By Claim 1, there exists a vertex $x_0^{\prime }\in V(G_1-S_1)$ such that $x_0{x}_0^{\prime }\in E\left(G\right)$. Then $G[\left\{x_0^{\prime }\right\}\bigcup V\left(P_1\right)]$ contians an induced $P_6$ (if $x_1{x}_0^{\prime }\notin E\left(G\right)$), or an induced $Z_2$ (if $x_1{x}_0^{\prime }\in E\left(G\right)$), a contradiction.

Subcase 2.3.$\mathcal{H}⪯\{Z_2,T_{1,1,3}\}$.

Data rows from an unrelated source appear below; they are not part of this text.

Each row of a before or after table is a point. The points were changed in one or more steps. Then noise was added and the rows were shuffled. The steps act on how far a point lies along the listed directions, d1 being the first. Write out the steps. A step turns or swaps two directions, mirrors them in a line or flattens them onto one, adds a multiple of one to another, or multiplies one. Angles are multiples of 10 degrees, from the lower direction toward the higher: turns from -170 to 170, lines from 10 to 170 but not 90. Use the fewest steps. Two steps may share a direction if one is a turn and the other turns, adds or multiplies; they go together, in the order done. Otherwise the lowest direction goes first.
In the rows, 128 means zero.

Directions:
(1): [165 104]
(2): [104  91]
Before:
[[133 100]
 [110 145]
 [124  70]
 [164 115]
 [100 131]
 [129 168]
 [ 90 169]
 [ 88 124]]
After (8 x 2):
[[106 156]
 [134  85]
 [103 116]
 [149 116]
 [ 70  86]
 [186 113]
 [145  98]
 [169 152]]
Steps: multiply d1 by -1; multiply d2 by 1.3

Directions:
(1): [168 138  83 131]
(2): [165 113 159 163]
(3): [107  84 102 155]
Before, 10 rows:
[[ 98 149 162 103]
 [102 154 152  98]
 [178 157 210 138]
 [ 63 117 145 110]
 [ 77 116 149 118]
 [ 95 119 151 102]
 [155 120  51 108]
 [ 78 101 160 128]
 [116 160 154 103]
 [123 130  68 121]]
After, 10 rows:
[[106 145 131  99]
 [157 140 216 143]
 [110 156 154 109]
 [102 152 157 103]
 [110 141 136 107]
 [102 154 150  94]
 [116 124  68 125]
 [120 134 145  95]
 [119 141 139 119]
 [126  96  60 118]]
Steps: flatten d1 and d3 onto the line at 50 degrees

Directions:
(1): [130 176 158  81 112 120]
(2): [117 122 173 129 165 174]
(3): [ 93 129 121 133  76 169]
Before (13 x 6):
[[134 166 127 117  80 147]
 [148 157 176 100 155 128]
 [139 133  74 171  96  95]
 [110 131  60 139  50 136]
 [132 132 126 133 114 140]
 [165  93  90 162 150  81]
 [ 99 116 144 140 155 178]
 [159  94 131 162 165 140]
 [161 160 173  68 158 114]
 [149  87 125 144 103 138]
 [158 109 101 128 165  94]
 [107 124 127 119  92 146]
 [128 174 141  91  97 110]]
After:
[[105 102 108 144  96 153]
 [134 126 117 144 119 138]
 [148  79 119 154 106 143]
 [163 130 120 128 143  81]
 [102  81  46 187  79 158]
 [ 95 107 128 155 152 166]
 [163 189 185  33 142 104]
 [126 174 142  95 100 114]
 [151 143 131  89 158  99]
 [134 125  84 173 107 116]
 [152 179 183  77 143 116]
 [162 114 139 139 153 136]
 [132 143 117 146  94 152]]
Steps: add -1 times d3 to d1; multiply d2 by 0.7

By Claim 1 and $|S_1^1|<s_1<\delta \left(G\right)$, there exist two vertices $x_0^{\prime },x_0^{\prime \prime }\in V(G_1-S_1)$ such that $x_0{x}_0^{\prime },x_0{x}_0^{\prime \prime }\in E\left(G\right)$. Then $G[\{x_0^{\prime },x_0^{\prime \prime }\}\bigcup V\left(P_1\right)]$ contians an induced $T_{1,1,3}$ (if $x_0^{\prime }{x}_0^{\prime \prime },x_0^{\prime }{x}_1,x_0^{\prime \prime }{x}_1\notin E\left(G\right)$), or an induced $Z_2$ (if $x_0^{\prime \prime }{x}_0^{\prime }\in E\left(G\right)$ and $x_0^{\prime }{x}_1,x_0^{\prime \prime }{x}_1\notin E\left(G\right)$), or an induced $Z_2$ (if $x_0^{\prime }{x}_1\in E\left(G\right)$ or $x_0^{\prime \prime }{x}_1\in E\left(G\right)$), a contradiction.

This completes the proof of the sufficiency part of Theorem 5.□

5. Concluding Remark

In this paper, we give a complete characterization of all pairs $\{R,S\}$ of graphs such that every connected $\{R,S\}$-free graph has the same edge-connectivity and minimum degree. All graphs in Figure 2 have edge-connectivity one; we also can construct some graphs for arbitrarily large edge-connectivity to show that Theorem 4 also hold. But for forbidden pairs $\mathcal{H}=\{R,S\}$, we do not have enough graphs to see that whether we could get wider forbidden pairs to guarantee the graphs having the same edge-connectivity and minimum degree, when we increase the edge-connectivity.

In fact, we obtain Theorem 6 which is more of a general case that deals with not only the relationship between edge-connectivity and minimum degree but also any parameters when they have the recurrence relation, while the content in [11] deals with the properties of graphs.